Recorded data:
▼
Known rows, with every way that one mark hangs from another:
namavog(zeva(dagedo(kegid(bapo zoda)))): [-.12 .37 .39 .26 -.58 .20 .27 .56 -.30 -.05 .16 -.17 .12 .26 -.54 .73 -.57 -.22 .42 .11 -.22 -.03 -.05 -.05 .70]
gaden(lapub): [-.18 .29 .19 .24 -.32 -.07 -.05 .28 -.17 -.11 -.23 -.19 .28 .00 -.08 .39 -.18 -.16 .26 .31 .34 -.34 .07 -.06 .40]
gudi(bapo): [-.14 .09 .06 .22 -.17 .17 .02 .17 .07 .14 -.19 -.22 .11 -.03 .01 .35 -.11 -.38 .09 .07 .07 -.07 .36 .00 .38]
kegid(bapo(suneze suru) zoda): [-.11 .34 .17 -.08 .08 .14 .09 .01 .24 .13 .04 .06 .15 .21 -.29 .30 .12 -.05 -.12 .03 .10 .13 -.25 .08 -.10]
feduk(kegid): [-.02 .25 .32 .12 -.33 .16 .05 .06 -.30 -.12 .14 .08 .10 .11 -.09 .47 -.11 -.17 .27 .10 .01 .05 .16 -.07 .38]
namavog(zeva(dagedo(kegid(bapo(pipekot suneze suru) zoda)))): [-.07 .17 .35 .15 -.42 .17 .12 .41 -.21 -.09 .21 -.13 -.18 .10 -.57 .67 -.42 -.33 .26 .06 -.33 -.05 -.13 -.01 .57]
bavub(suru(bapo(gudi kegid pipekot suneze))): [-.03 -.03 .15 .37 .12 .18 -.43 -.12 .20 -.13 -.27 .04 -.30 -.18 .22 .12 .47 -.66 .25 .10 .13 -.04 .15 .12 -.04]
vudef(bapo(gudi kegid pipekot)): [-.26 -.13 .00 -.09 .01 -.03 -.26 -.10 -.05 .25 -.11 -.23 -.08 .00 .10 -.01 .22 -.55 -.10 -.14 -.13 .09 -.02 -.08 .24]
bapo(gudi kegid(zoda)): [-.13 .02 .03 .08 -.20 .16 -.22 -.08 -.24 .25 -.12 -.27 .09 .06 .03 .25 .20 -.23 .09 .10 -.06 .03 -.06 -.16 .10]
suru(bapo(gudi suneze)): [.07 .12 .08 .21 .17 .28 -.14 -.03 .35 -.09 -.07 -.23 -.17 .09 .18 .05 .26 -.46 .11 -.13 .04 .00 .23 .11 .31]
vudef(bapo(suru)): [-.26 .19 -.01 .01 -.20 .10 -.18 .19 .02 .10 -.08 .06 .15 -.09 -.09 .25 -.14 -.49 .03 -.05 .14 .09 .30 -.07 .36]
suru(bapo(gudi pipekot suneze)): [.08 -.04 .13 .12 .37 .18 -.19 -.16 .41 -.12 -.03 -.25 -.43 .01 .19 -.08 .42 -.53 -.01 -.23 -.07 -.06 .11 .12 .26]
dagedo(kegid(bapo(pipekot) zoda)): [-.06 .29 .38 .13 -.18 .00 .34 .13 .02 .04 .12 .00 .22 .44 -.29 .45 -.15 -.10 .16 .09 -.01 .08 -.24 -.07 .28]
namavog(zeva(dagedo(kegid))): [-.11 .28 .35 .31 -.66 .23 .17 .59 -.40 -.14 .14 -.19 .02 .13 -.49 .76 -.58 -.31 .46 .12 -.27 -.08 .11 -.08 .82]
lapub(gaden): [-.04 .35 .21 .18 -.29 .01 .08 .26 -.11 .08 -.09 .02 .48 .05 -.07 .28 -.12 -.07 .42 -.27 .22 .05 .21 -.01 .51]
lapub(gaden(vudef(bapo(suru))) zoda): [.04 .18 .28 .02 -.24 -.31 -.19 .02 -.31 .23 -.29 -.02 .72 -.19 .18 .25 -.21 -.03 .38 -.50 .54 -.08 .03 .22 .41]
zeva(dagedo(kegid(bapo(gudi pipekot) zoda))): [-.06 .24 .47 .10 -.39 .09 .21 .33 -.13 -.06 .14 -.12 .01 .34 -.44 .53 -.28 -.19 .26 .11 -.18 .09 -.12 -.11 .53]
gaden(vudef(bapo(suru))): [-.14 .26 .16 .18 -.36 .04 -.19 .09 -.08 .02 -.18 -.03 .25 -.15 .03 .22 -.21 -.38 .09 -.13 .27 -.23 .18 -.10 .32]
feduk(kegid(bapo(pipekot suru))): [-.11 .20 .38 -.05 -.05 .02 .07 -.20 -.05 -.03 .20 .15 -.04 .04 -.22 .37 .05 -.20 .08 .01 -.05 .11 -.04 -.07 .15]
feduk(kegid(bapo zoda)): [-.05 .44 .42 .00 -.18 .11 .29 -.01 -.09 .06 .18 .10 .32 .37 -.19 .41 -.08 .02 .18 .08 .11 .17 -.17 -.01 .13]
gaden(lapub vudef(bapo)): [-.16 .29 .23 .24 -.41 -.21 -.14 .15 -.11 -.02 -.35 -.22 .43 -.04 .08 .19 -.31 -.28 .18 .10 .53 -.52 -.08 -.04 .33]
vudef(bapo(gudi kegid suneze suru)): [-.18 -.22 -.18 -.14 -.05 .12 -.46 -.15 .02 .21 -.09 -.08 -.19 -.16 .00 .14 .23 -.63 -.19 -.06 -.14 .16 .04 -.02 .07]
zeva(dagedo(kegid(bapo zoda))): [-.07 .37 .44 .17 -.54 .13 .31 .44 -.21 -.08 .12 -.07 .23 .37 -.47 .65 -.39 -.12 .36 .22 -.11 .09 -.06 -.09 .55]
vudef(bapo(gudi kegid(zoda) suneze suru)): [-.13 -.18 -.17 -.17 -.03 .12 -.43 -.13 .05 .26 -.07 -.07 -.14 -.09 -.01 .12 .21 -.56 -.21 -.04 -.08 .17 -.07 .00 -.01]

Rows:
[-.14 .02 .19 .11 -.23 -.29 -.29 -.12 -.09 .12 -.34 -.32 .20 -.09 .14 .03 -.07 -.36 .03 .05 .39 -.52 -.33 -.07 .11]
gaden(lapub vudef(bapo(gudi kegid(zoda) pipekot)))
[-.11 .08 .32 .09 -.19 -.44 -.26 .00 -.26 .02 -.41 -.29 .40 -.15 .22 .15 -.21 -.20 .13 -.02 .58 -.56 -.24 .14 .30]
gaden(lapub(zoda) vudef(bapo(pipekot)))
[-.01 -.01 .06 .16 .21 .12 -.13 -.24 .22 .10 -.10 -.28 -.10 -.02 .21 -.02 .35 -.46 .14 -.05 .01 -.08 .02 .00 .11]
suru(bapo(gudi kegid(zoda) pipekot))
[.01 .00 .16 .35 .14 .19 -.41 -.10 .23 -.09 -.25 .05 -.26 -.12 .22 .10 .45 -.62 .24 .10 .18 -.04 .07 .13 -.10]
bavub(suru(bapo(gudi kegid(zoda) pipekot suneze)))
[.03 .17 .12 .08 -.31 -.08 -.11 .01 -.07 .20 -.16 .04 .48 -.10 .00 .16 -.09 -.20 .26 -.35 .29 -.07 -.05 .06 .21]
lapub(gaden(vudef(bapo(kegid(zoda) suneze suru))))
[.01 -.34 -.17 -.11 .00 .22 -.59 -.34 -.05 .16 -.03 -.10 -.43 -.29 -.08 .27 .42 -.44 -.22 .08 -.23 .04 -.14 -.05 -.21]
bapo(gudi kegid(zoda) suneze suru)
[-.04 -.49 .00 -.10 .24 .05 -.45 -.39 -.10 .05 -.04 -.33 -.65 -.15 .07 .02 .68 -.47 -.28 -.07 -.50 -.03 -.26 .02 .00]
bapo(gudi kegid pipekot suneze)
[-.06 .37 .36 -.04 -.17 .11 .16 -.09 -.05 .06 .20 .19 .21 .20 -.25 .44 -.09 -.06 .14 .09 .12 .16 -.12 -.06 .06]
feduk(kegid(bapo(suru) zoda))
[.02 -.57 -.09 -.23 .29 .07 -.66 -.52 .03 .12 .03 -.14 -.79 -.40 -.06 .08 .63 -.54 -.40 -.05 -.39 -.05 -.30 -.04 -.28]
bapo(gudi kegid(zoda) pipekot suneze suru)
[-.08 .08 .24 -.22 .37 .05 -.11 -.22 .39 .17 .08 -.05 -.29 .15 -.22 .05 .35 -.20 -.33 -.20 -.05 .12 -.37 .03 -.15]
kegid(bapo(gudi pipekot suneze suru) zoda)
[.04 -.20 .00 .11 .31 .14 -.24 -.32 .25 -.01 -.09 -.30 -.36 -.08 .22 -.04 .53 -.56 .01 -.08 -.19 -.06 .00 .11 .09]
suru(bapo(gudi kegid pipekot suneze))
[-.18 .01 .21 -.15 .33 .02 -.18 -.26 .33 .06 .04 -.07 -.40 .00 -.19 .08 .40 -.32 -.30 -.22 -.19 .11 -.15 -.01 .03]
kegid(bapo(gudi pipekot suneze suru))
[.02 .18 .18 .09 -.25 -.06 -.17 .03 .03 .14 -.14 .02 .31 -.09 .02 .10 -.09 -.27 .21 -.49 .27 -.05 .08 .02 .35]
lapub(gaden(vudef(bapo(gudi suneze suru))))
[.02 .20 .34 -.13 -.02 .15 .00 -.21 .06 .07 .23 .12 -.08 .22 -.20 .33 .09 -.14 -.04 -.02 .00 .21 -.22 .00 -.02]
feduk(kegid(bapo(gudi suneze suru) zoda))
[.07 -.06 .21 -.07 -.11 -.36 -.28 -.16 -.33 .23 -.28 -.06 .52 -.27 .20 .19 .00 -.10 .26 -.48 .37 -.09 -.15 .29 .25]
lapub(gaden(vudef(bapo(kegid pipekot suneze suru))) zoda)
[-.11 .20 .28 .15 -.34 -.37 -.22 .09 -.30 .04 -.44 -.28 .58 -.10 .21 .25 -.31 -.15 .21 .04 .65 -.52 -.16 .13 .33]
gaden(lapub(zoda) vudef(bapo))
[-.02 -.35 -.07 .02 .12 .08 -.13 -.18 .07 .21 -.14 -.30 -.25 -.13 .03 .19 .31 -.44 -.17 .11 -.22 -.09 -.12 .16 -.03]
gudi(bapo(kegid(zoda) pipekot suneze))
[-.09 .27 .30 -.11 .26 .03 .22 .00 .24 .10 .05 -.09 .05 .38 -.20 .10 .27 -.01 -.17 -.07 -.02 .08 -.44 .15 -.03]
kegid(bapo(pipekot suneze) zoda)
[.08 .24 .37 .12 -.27 -.27 -.09 .07 -.41 .14 -.29 -.10 .75 -.11 .19 .32 -.18 .12 .47 -.44 .50 -.14 .02 .22 .47]
lapub(gaden(vudef) zoda)
[.09 -.16 .01 .08 .34 .16 -.21 -.31 .28 .04 -.07 -.29 -.31 -.01 .21 -.06 .51 -.49 -.01 -.07 -.12 -.06 -.11 .13 .00]
suru(bapo(gudi kegid(zoda) pipekot suneze))
[.00 .09 .24 .38 .17 .21 -.39 .00 .32 -.21 -.23 .07 -.34 -.11 .21 .09 .38 -.64 .24 -.01 .22 -.05 .23 .13 .09]
bavub(suru(bapo(gudi pipekot suneze)))
[-.13 -.34 -.02 -.12 .11 .02 -.55 -.42 -.06 .21 -.02 -.13 -.49 -.40 -.06 .15 .40 -.48 -.18 -.03 -.20 -.08 -.11 -.23 -.13]
bapo(gudi kegid(zoda) pipekot suru)
[-.18 -.16 -.15 .15 -.21 .14 -.21 -.10 -.02 .24 -.21 -.15 .02 -.38 -.05 .45 .01 -.51 .05 .22 -.04 -.08 .32 -.06 .09]
gudi(bapo(kegid suru))
[-.05 -.62 -.11 -.18 .27 .05 -.71 -.54 -.01 .05 .00 -.16 -.86 -.50 -.05 .11 .66 -.62 -.37 -.07 -.49 -.05 -.14 -.06 -.15]
bapo(gudi kegid pipekot suneze suru)
[-.03 -.23 .05 .06 .16 .11 -.10 -.03 .21 .05 -.11 -.25 -.36 -.10 .02 .17 .20 -.48 -.18 -.04 -.17 -.10 .11 .15 .22]
gudi(bapo(pipekot suneze))
[-.18 .26 .24 -.01 .11 .12 .06 -.01 .20 .09 -.04 -.17 .01 .33 -.12 .16 .26 -.14 -.11 -.13 -.09 .18 -.12 .04 .18]
kegid(bapo(gudi suneze))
▲
## Instructions for the task
Begin with the line above that has "[-.11 .08 .32" and continue through the line that has "lapub(gaden(vudef(bapo(kegid(zoda) suneze suru))))", setting each one down exactly. Stop there.

## Your solution
[-.11 .08 .32 .09 -.19 -.44 -.26 .00 -.26 .02 -.41 -.29 .40 -.15 .22 .15 -.21 -.20 .13 -.02 .58 -.56 -.24 .14 .30]
gaden(lapub(zoda) vudef(bapo(pipekot)))
[-.01 -.01 .06 .16 .21 .12 -.13 -.24 .22 .10 -.10 -.28 -.10 -.02 .21 -.02 .35 -.46 .14 -.05 .01 -.08 .02 .00 .11]
suru(bapo(gudi kegid(zoda) pipekot))
[.01 .00 .16 .35 .14 .19 -.41 -.10 .23 -.09 -.25 .05 -.26 -.12 .22 .10 .45 -.62 .24 .10 .18 -.04 .07 .13 -.10]
bavub(suru(bapo(gudi kegid(zoda) pipekot suneze)))
[.03 .17 .12 .08 -.31 -.08 -.11 .01 -.07 .20 -.16 .04 .48 -.10 .00 .16 -.09 -.20 .26 -.35 .29 -.07 -.05 .06 .21]
lapub(gaden(vudef(bapo(kegid(zoda) suneze suru))))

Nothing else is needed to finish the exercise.